To run the tool, go to:

        Databases (Image databases_folder_closed_16_n_p) | Taxonomic Analyses (Image taxonomic_analysis_folder_closed_16_n_p) | Download Microbial Reference Database (Image create_microbial_reference_database_ncbi_16_n_p)

In the first window (figure 20.1), select the source of the database you wish to generate.

Image pathogen1
Figure 20.1: Select the references you want to download.

By choosing Select curated database, you can choose to download a database which is optimized for balance in the taxonomic representation across the taxonomy, i.e. the oversampling of some branches of the taxonomy is removed by using representative sequences. This has the consequence that some assemblies may not be particularly good assemblies, yet they are included as they constitute the best current representative of the given branch in the taxonomy. For this optimized database you can choose to download the full database, or one that is optimized for running the Taxonomic Profiling tool on a laptop computer with 16GB of main memory. The two versions of the curated database contain the same assemblies, but the database that is adapted for running on a system with 16GB of main memory does not contain contig sequences shorter than 250,000 bp.

If you select Create custom reference database, then the section Customize Database will become active. Select one of the three options:

Click Next to select the source of the database you wish to generate (as in figure 20.2). Here you can provide a list of GenBank or RefSeq assembly accessions that must be included in your database. The assessions must follow the assembly accession: 3 letter prefix, (GCA for GenBank assemblies or GCF for RefSeq assemblies) followed by an underscore and 9 digits. For example, GCA_000019425 for the assembly of the DH10B substrain of E. coli. If a version number is included, it will be ignored and the newest version downloaded.

The GenBank assembly accession can usually be accessed using the search function or from the GenBank sequence on NCBI.

You have the following options:

Image downloadmicrobial_source
Figure 20.3: Optional: Input accession numbers to include in the database download

The required metadata for building a selection table will now be downloaded. No assembly data is downloaded at this point. This process will take a brief moment.

The tool will open a table called a Database builder (figure 20.3) from which you can design your own database. A series of functionality can help you filter and sort the table to extract the information relevant to your project.

Image database_builder
Figure 20.4: Search, filter and select assemblies to download

  1. Use the "Quick selection" button to quickly select predefined subsets for download:
    • Single scaffold complete genomes in RefSeq
    • Complete genomes in RefSeq
    • All complete genomes
    Each reference in the table will be labeled with one of the statuses listed here.
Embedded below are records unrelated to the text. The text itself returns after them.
Each row is a point on a tangle of strands that fork and nearly touch. The rows are in no order.
(in the rows, 128 means zero)
Two points are linked if the straight distance between their rows is under 93.2.
lomet: 138  122  135  170  141  117  144  117  107  114  105  126  137  121  126  94  101  140  116  127  101  112  70  136  138  175  147
gide: 106  148  108  114  131  158  119  123  139  111  137  95  134  123  116  127  146  109  125  119  134  148  156  131  149  97  164
bel: 74  111  106  105  137  145  143  156  119  137  165  97  107  137  121  156  167  124  136  166  127  135  156  104  132  119  109
toba: 121  125  152  128  123  94  114  131  134  101  131  126  155  166  113  109  93  116  114  97  119  139  92  124  100  117  166
gev: 131  85  138  138  105  134  112  114  115  152  140  108  124  160  138  143  117  143  116  138  154  148  147  124  137  134  126
fet: 141  145  111  134  133  118  106  123  141  136  149  105  186  93  125  103  121  100  107  105  153  128  113  161  107  120  159
bomes: 135  143  106  103  128  149  149  123  119  127  125  147  121  108  138  155  164  129  140  144  147  97  121  151  167  120  98
Lamet: 116  170  119  132  122  103  142  103  117  112  127  120  119  96  128  115  132  124  131  85  140  130  64  162  143  104  182
Rateb: 126  108  131  122  99  110  142  132  147  156  164  103  110  176  128  145  139  182  105  137  118  143  141  86  106  105  109
fura: 115  154  158  122  113  119  93  148  151  121  157  106  150  166  102  111  132  117  105  105  111  145  104  131  93  104  149
Pinu: 117  109  100  143  111  128  115  115  120  116  163  110  132  129  128  99  139  136  113  125  136  104  154  115  125  123  126
ralak: 148  121  127  114  144  146  124  143  151  124  112  113  135  103  130  127  110  108  125  131  126  122  182  116  140  137  119
dun: 122  100  134  124  104  158  128  104  117  139  131  143  116  126  153  146  109  145  152  121  151  151  136  117  158  128  118
pava: 109  113  141  156  125  149  140  169  139  130  117  131  113  137  113  147  133  116  148  132  97  133  145  105  104  153  98
dufup: 103  105  109  142  128  144  116  131  133  154  134  121  105  151  136  127  141  160  133  141  111  142  173  106  86  147  127
peta: 143  119  149  150  133  137  111  152  145  171  117  104  127  84  130  136  112  120  131  120  129  154  187  122  133  137  112
Ziv: 146  124  158  106  122  128  151  92  128  125  153  163  148  134  139  122  131  123  126  129  133  119  133  133  140  129  116
Lobap: 169  172  127  130  131  150  149  102  122  92  79  147  111  98  92  125  122  101  157  146  137  121  124  149  165  117  123
dar: 119  118  132  105  164  133  148  121  112  101  126  154  116  105  101  129  136  115  170  147  150  117  118  139  191  89  73
Kiro: 108  65  126  134  135  125  140  152  116  154  157  122  120  125  131  140  133  134  153  136  147  113  141  107  136  132  83
tudo: 103  106  121  109  144  116  182  148  100  71  138  166  115  120  126  150  135  125  130  154  143  117  97  102  152  124  97
dit: 148  130  139  167  105  109  131  152  143  192  140  99  124  135  121  160  151  145  125  133  93  111  157  100  55  137  124
Rok: 81  114  114  108  114  110  142  143  110  121  143  104  107  136  134  163  130  92  126  146  133  128  155  112  145  120  114
Das: 161  143  156  106  114  155  104  113  157  149  157  132  169  143  137  113  137  130  117  119  132  145  141  131  98  124  147
vuz: 82  139  98  110  116  115  133  123  115  111  159  116  131  140  135  147  149  98  121  122  132  147  156  109  140  95  155
kobek: 123  119  84  167  118  99  156  126  109  115  116  126  139  145  135  133  102  175  93  143  101  122  94  100  121  153  130
gud: 139  144  155  93  152  106  139  113  92  89  92  154  107  127  131  137  103  115  125  150  131  133  98  135  203  124  127
mos: 122  115  110  118  131  169  155  115  157  114  146  95  143  166  141  123  160  132  113  155  116  136  148  115  107  133  138
ger: 132  102  150  159  107  127  105  119  141  131  133  105  139  139  126  104  94  129  128  96  138  150  112  133  97  129  155
siro: 189  166  124  137  131  112  148  127  143  126  81  155  123  75  140  116  122  103  135  112  140  109  114  143  138  138  114
Kes: 95  123  107  117  139  110  151  124  109  137  145  146  133  135  120  145  122  152  136  129  104  107  132  115  124  142  145
kana: 150  135  168  150  119  112  91  127  141  166  131  132  94  113  111  105  150  111  157  100  134  117  146  154  82  121  118
pir: 102  116  129  116  119  97  174  112  103  90  120  147  94  152  167  151  130  147  91  167  124  131  96  125  142  143  99
kese: 107  137  126  137  115  122  158  146  133  146  163  135  147  139  125  150  153  145  96  148  99  129  132  116  118  141  83
Bam: 64  98  89  108  143  132  136  150  124  116  156  113  108  170  142  155  171  137  109  190  126  147  142  107  101  120  91
Zuri: 107  135  124  98  142  90  147  121  95  71  127  166  144  155  151  129  105  123  114  122  108  130  95  92  161  116  152
Biziz: 63  100  100  118  138  123  161  151  110  91  143  153  110  140  134  162  144  136  121  165  133  143  122  102  125  125  89
gel: 163  154  139  138  128  120  109  104  119  121  87  149  125  89  143  98  80  127  155  100  148  143  67  145  117  132  171
dav: 157  142  154  142  116  126  152  108  120  124  133  171  145  112  115  118  113  136  134  117  120  114  116  123  114  155  139
figez: 151  110  129  124  117  164  144  114  101  124  120  147  111  109  137  160  127  154  139  157  163  116  120  136  178  130  99
Dega: 133  134  94  142  140  138  113  145  137  151  118  145  141  103  110  119  138  114  152  102  150  133  136  143  118  129  136
zovaz: 160  164  127  134  132  149  133  101  107  96  92  163  141  111  97  121  102  104  167  121  145  146  99  135  153  119  172
gikul: 174  161  147  125  131  144  142  111  149  152  120  130  128  77  99  129  137  110  150  134  140  121  163  151  154  109  95
lok: 132  143  110  133  129  119  137  130  90  100  95  183  105  118  145  126  112  145  126  135  130  139  98  111  158  154  129
roras: 140  124  131  130  101  113  123  127  150  149  134  105  131  178  122  146  110  177  105  125  104  133  128  103  83  118  150
vek: 151  158  118  132  145  141  106  134  123  154  112  158  159  74  100  122  112  107  164  117  122  101  140  140  134  129  127
tibik: 133  156  144  120  120  129  109  84  129  130  126  118  139  111  142  107  111  123  134  109  125  107  92  173  86  130  176
tadul: 107  108  124  99  121  111  141  139  136  125  135  133  95  161  149  157  136  160  99  142  142  154  151  105  125  116  103
vozip: 126  117  136  103  134  160  154  134  152  111  139  107  116  130  128  135  137  132  124  144  118  116  164  110  131  133  120
Lel: 149  137  176  155  103  111  121  139  149  157  140  103  105  132  123  127  151  124  129  112  101  99  148  123  68  132  121
vavu: 155  112  128  144  121  119  130  147  141  128  95  119  132  119  154  134  96  118  118  118  121  120  149  110  110  154  132
Pegaz: 119  121  112  137  115  134  102  146  141  130  146  69  143  135  122  111  121  146  97  120  112  103  134  112  124  120  137
vope: 140  135  129  121  103  140  109  110  117  91  100  152  110  157  152  124  138  101  134  128  147  139  108  147  155  114  111
Bis: 86  107  90  140  135  125  139  119  118  144  130  119  128  157  121  144  113  167  127  156  82  113  144  106  93  149  140
Kete: 115  132  121  120  129  109  142  91  122  123  118  122  121  126  151  111  125  129  127  107  122  113  99  155  133  131  161
Vibam: 130  122  106  125  129  140  121  130  145  173  137  98  116  117  130  117  166  101  159  112  153  114  141  150  121  119  133
peme: 148  123  121  148  150  151  108  120  113  114  90  134  148  132  116  107  112  142  127  130  131  119  89  159  156  152  150
Vopib: 143  73  152  154  114  135  124  128  113  151  145  112  98  131  125  136  136  141  138  148  153  114  160  125  125  141  99
sil: 149  156  151  103  108  155  80  108  154  134  152  108  137  133  132  99  146  102  143  109  148  146  130  147  99  88  155
fuv: 103  91  113  129  164  151  108  154  132  151  144  123  116  159  113  112  161  158  134  154  130  155  161  119  117  143  114
gif: 115  154  128  124  119  113  109  145  147  164  153  101  131  121  115  130  151  157  104  87  148  147  105  155  133  93  148
zimeg: 124  116  121  114  157  154  95  133  133  126  151  125  127  147  102  97  166  125  134  144  143  148  161  134  147  112  115
nik: 160  137  149  134  128  162  88  139  143  152  125  116  154  103  109  115  123  96  167  117  118  95  143  132  105  129  133
pemem: 131  128  145  125  122  146  103  122  148  117  108  143  122  182  137  121  141  121  123  121  126  151  116  153  116  132  126
bifa: 135  103  133  128  117  98  119  150  125  151  112  142  101  146  164  164  119  156  105  142  131  127  163  111  110  147  95
nodi: 123  90  149  118  147  132  142  123  113  132  140  145  119  111  104  134  118  109  169  137  151  121  140  126  163  119  90
vizu: 161  134  124  141  100  146  90  122  138  110  108  126  121  131  122  105  134  87  148  111  163  140  130  146  135  102  118
pogom: 126  139  135  99  156  100  128  115  95  76  114  139  143  137  139  131  116  98  124  126  127  122  103  132  193  96  160
lesav: 168  141  118  144  111  140  90  115  129  111  98  122  129  106  127  103  107  116  148  100  171  127  94  153  125  109  161
depor: 167  134  166  142  130  132  124  109  135  150  128  168  121  117  103  119  138  133  156  117  126  106  151  145  94  145  128
gur: 120  131  129  144  124  124  112  141  148  173  131  110  125  139  120  140  120  161  125  120  100  137  156  114  66  140  154
buvi: 110  135  107  132  141  128  125  120  103  91  122  170  137  123  123  118  124  132  119  127  134  151  126  128  166  127  128
Bukub: 112  129  113  152  106  92  155  141  122  132  129  118  130  139  129  163  108  153  82  149  95  131  129  103  120  144  102
guno: 150  126  137  135  118  103  136  147  113  110  94  144  102  119  138  132  90  139  125  118  122  115  121  98  139  149  132
Reven: 164  150  120  126  125  124  146  113  131  131  125  142  125  74  132  118  142  113  139  126  138  83  138  146  154  123  90
budi: 116  155  149  111  126  146  103  86  134  135  136  120  147  133  122  114  129  91  146  118  124  141  120  168  109  116  171
livo: 128  137  129  125  130  147  103  166  143  188  123  99  109  114  147  148  163  142  128  141  104  116  168  130  116  143  105
Zal: 114  115  137  170  131  129  128  110  127  126  116  123  157  122  126  99  91  114  137  114  108  137  104  141  107  160  151
sikud: 112  133  113  115  174  117  150  98  89  61  122  183  130  127  151  116  146  144  120  147  133  142  96  133  187  113  134
Fugo: 134  136  108  163  127  105  138  124  105  115  115  139  142  134  123  105  95  178  107  115  109  125  58  110  116  155  172
bude: 123  114  114  128  124  87  137  135  114  154  143  140  162  131  136  142  93  153  118  106  124  123  119  102  119  132  151
vup: 128  118  152  104  135  116  171  105  119  84  97  141  91  135  166  131  113  121  121  148  123  131  95  129  165  145  112
mam: 118  119  136  123  136  133  122  171  140  159  115  113  110  141  146  172  137  157  100  169  99  127  165  113  113  153  84
mateb: 126  114  142  110  132  133  158  149  126  133  167  143  148  115  133  159  152  123  106  164  135  113  133  122  148  135  62
Kivi: 147  130  109  124  118  92  114  124  130  157  146  129  169  126  147  129  118  129  99  106  152  123  126  135  99  127  155
miz: 100  90  122  130  166  126  132  154  138  132  102  111  123  142  127  132  117  134  125  122  134  144  115  146  164  136  120
noza: 119  126  130  126  151  157  117  185  137  155  123  115  120  127  104  150  154  115  145  144  101  101  144  127  133  146  94
Tavi: 123  130  106  108  129  127  153  113  130  146  138  114  116  128  149  138  164  127  134  123  138  92  127  153  137  126  135
legi: 104  102  138  115  153  128  122  162  158  147  128  96  135  150  113  123  110  128  133  103  121  152  139  114  129  120  141
Somam: 105  167  115  125  127  118  96  136  138  127  136  93  136  102  115  120  137  130  124  83  142  126  76  173  112  92  171
Fem: 121  147  126  129  113  147  78  151  137  149  139  83  145  107  118  116  122  109  133  111  117  109  141  131  114  119  144
Dizu: 122  128  140  132  125  112  117  172  164  133  151  90  135  148  92  108  130  104  116  103  124  156  143  103  91  114  141
dise: 111  119  152  164  132  160  128  121  132  126  108  122  120  122  110  115  113  107  156  125  97  129  136  137  118  158  127
Zom: 171  169  128  128  138  138  134  89  146  123  102  154  139  94  104  105  123  104  150  129  156  150  139  158  154  95  108
gapog: 112  124  122  113  160  143  109  114  127  88  122  168  122  145  121  104  147  134  125  145  138  149  153  144  153  117  95
mubed: 136  136  151  107  111  122  132  102  146  135  154  138  154  155  152  125  127  146  89  130  114  142  143  125  115  132  125
sis: 120  136  120  112  135  78  178  135  77  76  135  171  120  133  133  143  126  112  114  147  127  118  92  95  159  134  130
lek: 127  149  103  124  111  172  121  113  145  130  149  94  138  141  133  122  161  111  113  145  128  154  165  128  105  128  166
med: 169  171  141  137  126  115  122  138  134  127  79  132  130  66  147  108  88  108  141  93  121  114  73  140  131  136  142

A fork is a point with three links. Follow the links from the first point to the second and name the forks in between, in order.
sikud, vizu => buvi, dufup, gur, Kete, Tavi, bomes, Reven
gif, lek => Kete, gur, dufup, buvi, ralak
Rok, tibik => ralak, buvi, dufup, gur
sil, noza => gur
figez, kobek => bomes, Tavi, Kete, gur, Zal, lomet

A fork is a point with three links, a tip a point with one. Leave the first point through the second and follow the links. Name the first fork or tip that comes.
Rok, bel => pir
gud, pogom => ralak
sil, Das => gur
dit, Lel => Kete

Follow the links from the first point to the second, and from the first to the third. Name the last point that the two ways share.
peme, zimeg, bomes => gur
Dega, mos, tadul => gur
vek, dise, nodi => Tavi
Fem, vope, ralak => Tavi
pemem, sikud, Zom => Reven
lek, pava, fet => dufup

Name the points in between on the shortest way along the links from the first point to the second, in order.
Rok, Zal => vuz, gide, lek, mos, vozip, ralak, vavu, guno, lok, buvi, gapog, zimeg, fuv, dufup, gur, roras, Rateb, tadul, bifa, mam, livo, noza, pava, dise
Pegaz, dit => Fem, nik, vek, Dega, Vibam, Tavi, Kete, tibik, budi, sil, Das, mubed, Ziv, dav, depor, kana, Lel
gev, vope => dun, figez, bomes, Reven, siro, med, gel, lesav, vizu
zovaz, gif => Lobap, Zom, gikul, Reven, bomes, Tavi, Kete, Lamet, Somam
peta, pir => ralak, vozip, mos, lek, gide, vuz, Rok, bel, Bam, Biziz, tudo, sis, Zuri, pogom, gud, vup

In addition, some references are marked as representative genomes for a clade (repr) or as reference genomes (refr). We include references that are marked as Complete genome, Chromosome, representative genome and/or reference genome in these subsets.
  2. Aggregate the table to a specified taxonomic group using the drop down menu in the "Data" palette of the side panel. Use the category "Name" to de-aggregate the table.
  3. Use filter(s) and select row by dragging or pressing Ctrl+A to keep only the rows you are interested in, and click on the button Include to stage the selected references for downloading, which is indicated by a checkmark in the "Included" column.
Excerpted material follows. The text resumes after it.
Points, in no order, along strands that fork and pass close to each other.
Points whose rows are less than 57.6 apart are linked; no others are. Some points are linked to none.
soge: [  2  -2   7 -10  -3 -14  -9  11   8   0 -14 -18  -1   5  -8   8  -7   3
   8   2   9   0  -6  -7 -19   6 -20  -8 -10  -9   3  -7  -2  -1  -8   4
  -7   8   4 -15   1  -4   0  14   9   9  -4  15 -17 -13   0  -1]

  4. Alternatively, press Ctrl+A then click on Include to include all rows first. Then set one or several filters, and use the button Exclude on the remaining rows. Clear the filter(s) by clicking on the red buttons next to each filter set. The rows not filtered away in the second step should still be checked.

Once the table has all the desired references included, which is indicated by a checkmark, click Download selection. Close to the button, you can check how many references are selected and see an estimate of the total size of the selection.

The dialog shown in figure 20.4 allows you to include all annotation tracks (annotation tracks are not needed for taxonomic profiling applications, but required when creating Large MLST schemes). An additional filter, Minimum contig length, may also be specified (this option is not available when downloading the curated database). It also warns about the memory and disk requirements that will be needed to later run the Taxonomic Profiling tool with the database you are about to download.

Image pathogen3
Figure 20.2: The Download selection wizard.